Jessup, Maryland – March 2009:
Both engineer/producer Warren Huart and the popular group The Fray were no strangers to the great API sound when they purchased one of the first API 1608 small-frame analog consoles back in 2008 to record their second album entitled The Fray. This record has done nearly the impossible for most follow-ups: it went gold in five weeks and debuted number one on the Billboard record charts.

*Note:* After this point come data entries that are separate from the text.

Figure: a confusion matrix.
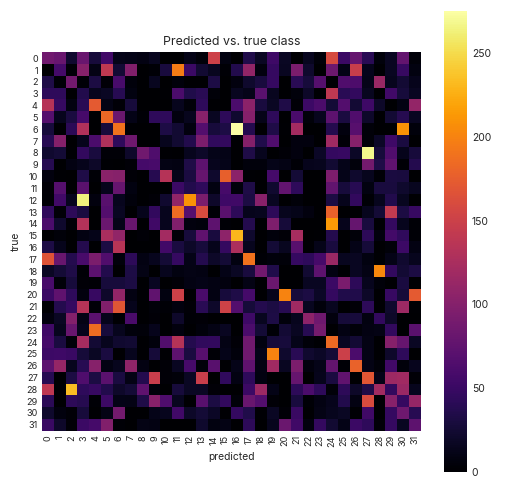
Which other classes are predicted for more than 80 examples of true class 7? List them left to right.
1, 5, 13, 17, 24, 26
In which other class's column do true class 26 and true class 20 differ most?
31
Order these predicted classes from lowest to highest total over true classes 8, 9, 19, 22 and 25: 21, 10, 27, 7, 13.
10, 21, 7, 13, 27
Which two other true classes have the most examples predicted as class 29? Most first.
13, 27
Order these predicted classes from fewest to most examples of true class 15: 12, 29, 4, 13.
4, 12, 29, 13
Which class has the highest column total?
24
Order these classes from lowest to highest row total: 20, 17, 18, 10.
18, 10, 17, 20
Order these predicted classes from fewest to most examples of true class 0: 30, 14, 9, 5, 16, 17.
16, 9, 17, 5, 30, 14
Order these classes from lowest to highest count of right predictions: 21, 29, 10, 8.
8, 29, 21, 10
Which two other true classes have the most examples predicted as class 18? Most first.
28, 12
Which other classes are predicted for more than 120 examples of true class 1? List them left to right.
5, 11, 26
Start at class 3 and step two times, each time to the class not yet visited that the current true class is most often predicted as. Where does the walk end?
11
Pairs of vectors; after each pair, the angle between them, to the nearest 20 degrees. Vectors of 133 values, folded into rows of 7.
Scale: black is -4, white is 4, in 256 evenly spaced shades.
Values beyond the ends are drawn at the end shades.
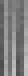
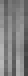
160 degrees
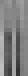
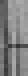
60 degrees
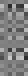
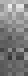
120 degrees
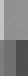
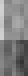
20 degrees
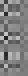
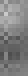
120 degrees
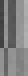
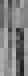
80 degrees
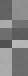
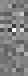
100 degrees
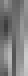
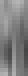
140 degrees
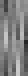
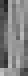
60 degrees
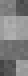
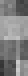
20 degrees
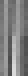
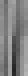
160 degrees
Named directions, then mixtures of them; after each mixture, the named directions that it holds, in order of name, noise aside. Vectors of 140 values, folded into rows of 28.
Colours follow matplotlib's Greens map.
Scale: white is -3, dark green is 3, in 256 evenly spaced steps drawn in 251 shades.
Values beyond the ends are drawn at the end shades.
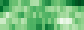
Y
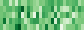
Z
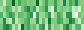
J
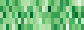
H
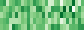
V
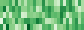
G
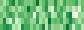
J.
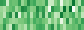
H, V.
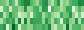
H.
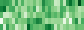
G, Y.
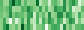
H, J, V.
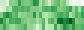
Y.
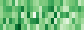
Z.
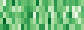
J.
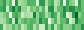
G, J.
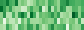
H, Y, Z.
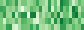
H, V, Z.
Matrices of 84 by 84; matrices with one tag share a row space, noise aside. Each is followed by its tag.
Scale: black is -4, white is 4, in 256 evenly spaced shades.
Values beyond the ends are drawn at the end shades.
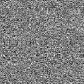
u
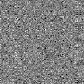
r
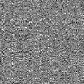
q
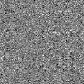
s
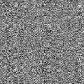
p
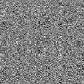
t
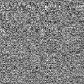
u
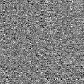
u
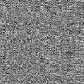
u
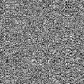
s
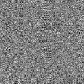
p
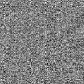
u
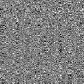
t
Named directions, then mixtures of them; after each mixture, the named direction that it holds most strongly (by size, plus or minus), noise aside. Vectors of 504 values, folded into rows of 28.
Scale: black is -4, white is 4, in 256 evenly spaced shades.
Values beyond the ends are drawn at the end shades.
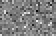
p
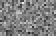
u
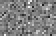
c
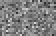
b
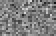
b
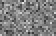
u
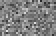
b
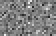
c
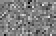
c
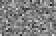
b
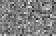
c
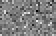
p
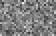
u
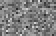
b
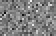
c
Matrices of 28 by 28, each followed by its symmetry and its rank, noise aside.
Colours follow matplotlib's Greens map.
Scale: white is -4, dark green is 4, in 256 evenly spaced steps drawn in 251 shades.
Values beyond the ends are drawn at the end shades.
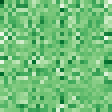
no symmetry, rank four
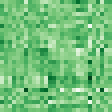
antisymmetric, rank two
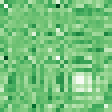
symmetric, rank three
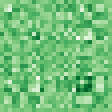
symmetric, rank four
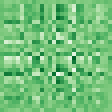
antisymmetric, rank two
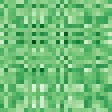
no symmetry, rank two
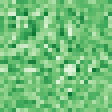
symmetric, rank four
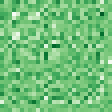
symmetric, rank three
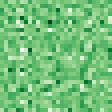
antisymmetric, rank four
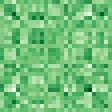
symmetric, rank two
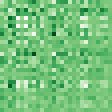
symmetric, rank two
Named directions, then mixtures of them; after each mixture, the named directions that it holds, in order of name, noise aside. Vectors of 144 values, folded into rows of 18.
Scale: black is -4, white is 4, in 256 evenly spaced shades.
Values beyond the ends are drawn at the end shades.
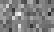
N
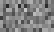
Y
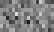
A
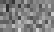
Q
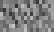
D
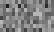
Y.
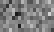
N.
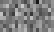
D, N.
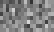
N, Q, Y.
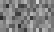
D, N, Y.
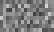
Y.
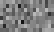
Y.
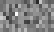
A, D, N.
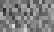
D.
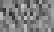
D.
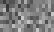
Q.
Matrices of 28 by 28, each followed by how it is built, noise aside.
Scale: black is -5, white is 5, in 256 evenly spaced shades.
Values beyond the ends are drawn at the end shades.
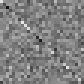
diagonal
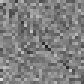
diagonal
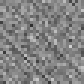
Toeplitz
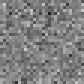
repeating columns
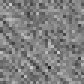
Toeplitz
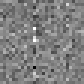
uneven columns
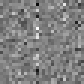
uneven columns
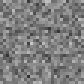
repeating columns
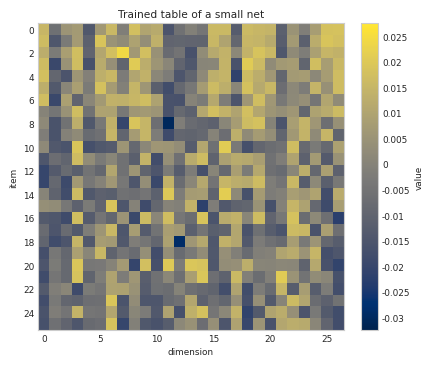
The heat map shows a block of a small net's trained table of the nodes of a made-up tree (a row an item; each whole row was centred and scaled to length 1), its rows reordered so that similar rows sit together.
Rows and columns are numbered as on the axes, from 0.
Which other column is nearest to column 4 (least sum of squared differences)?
1
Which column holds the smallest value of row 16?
26
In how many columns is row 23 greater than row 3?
8
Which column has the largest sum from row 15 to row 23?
22
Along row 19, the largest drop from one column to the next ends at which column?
25
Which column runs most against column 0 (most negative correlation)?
17
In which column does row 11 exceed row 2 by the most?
13
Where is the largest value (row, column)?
2, 7
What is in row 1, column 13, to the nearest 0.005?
-0.01
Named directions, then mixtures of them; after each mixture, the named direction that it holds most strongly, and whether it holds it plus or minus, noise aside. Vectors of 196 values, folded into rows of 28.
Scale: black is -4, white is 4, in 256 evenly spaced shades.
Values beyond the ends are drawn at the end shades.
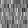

Originally from southeast England, recording engineer Warren Huart recorded The Fray's record from top to bottom. He is currently producing and engineering the new Better Than Ezra album and has worked recently with Sony artists August Ana and Howie Day. Huart comments, "I came to this country in 1995 and in 1999 the band I was in recorded an album with the legendary engineer/producer Dave Jerden at his Eldorado Studios. I loved the sound he got from recording everything using his rack of sixteen API microphone pre-amp cards he had pulled out of a console. He's known as an SSL guy, but he records everything though APIs."
In 2000, Huart partnered up with Phil Jaurigui at Swing House Studios in Hollywood, California. They had another brand of console and, as finances permitted, they started adding modules and more outboard gear to build up the studio's profile. Huart comments, "Our biggest step was to buy a real professional console. We realized it's the only way to break out of the demo studio world. We found a 20-input, 8-bus, 16-monitor '70s era API console and the differences have been enormous! There is a tremendous difference in sound between recording a kit of drums using a disparate collection of mic pre-amp modules, and recording the same kit using a console with its built-in pre-amps."
On The Fray's first album, Mike Flynn asked Huart to record drums on a song called "How To Save A Life." That song went on to be a huge hit with millions of downloads to date. They used the little API at Swing House to record the drum tracks. The Frays subsequently asked Huart to put together a Pro Tools rig to take on the road to record demos in preparation for their second album. Huart continues, "Look, if we're gonna do this, lets buy real pre-amps – not Mickey Mouse prosumer stuff – quality professional gear just in case you record something we'll want to use for the record. So we bought four API 3124 units – 16-channels of mic pre-amps."
When it came time to record the second album and after period of expensive and low productivity at a commercial studio in northern California, it seemed to make more economical sense to record at the band's studio in Denver, Colorado. Huart goes on, "But their studio had no console and I had heard good things about the 1608 – that had been out for only a few weeks – from drummer Hunter Crowley. I had only one question: Does it sound like a classic API console? I mix hot. So when you peg the meters does it still sound great? Well it does and so it was an easy sale."
Both Huart and the band considered buying a vintage model but as Huart says, "If we bought an old board, you're going to put $20K into it to get it usable. With the API 1608, we've got a real recording console with real mic pres, real EQs, bussing, professional monitoring facilities at a really good price. We didn't have cut off an arm or sell one of my kids to buy it. It sounds like my other API or any vintage API console."
The actual process of recording The Fray using the 1608 went smoothly due to Huart's clever use of the entire console. "The artist is happiest when everything is running as seamlessly as possible," he continues, "so I used absolutely every part of that board. There was not a single piece of that console that wasn't being used. We were patching all over the bloody place. I recorded from the direct outs to Pro Tools and I used the sixteen fader input channels to develop monitor mixes – which worked out well for the two producers, Mike Flynn and Aaron Johnson, to work freely on the monitor mixes. Headphone mixes, when tracking the band, were derived from the mic inputs. Those additional API 3124 units came in handy. I connected their outputs to the Echo Return inputs to mix microphones for top and bottom snare, toms and the front and back mics on guitar amps. I had thirty-two mic pre-amps running total and I had all the drum kit mics in front of me on the console where I love them."
If there is one constant in the Warren Huart, The Fray and API universe, it's writing and recording hit records.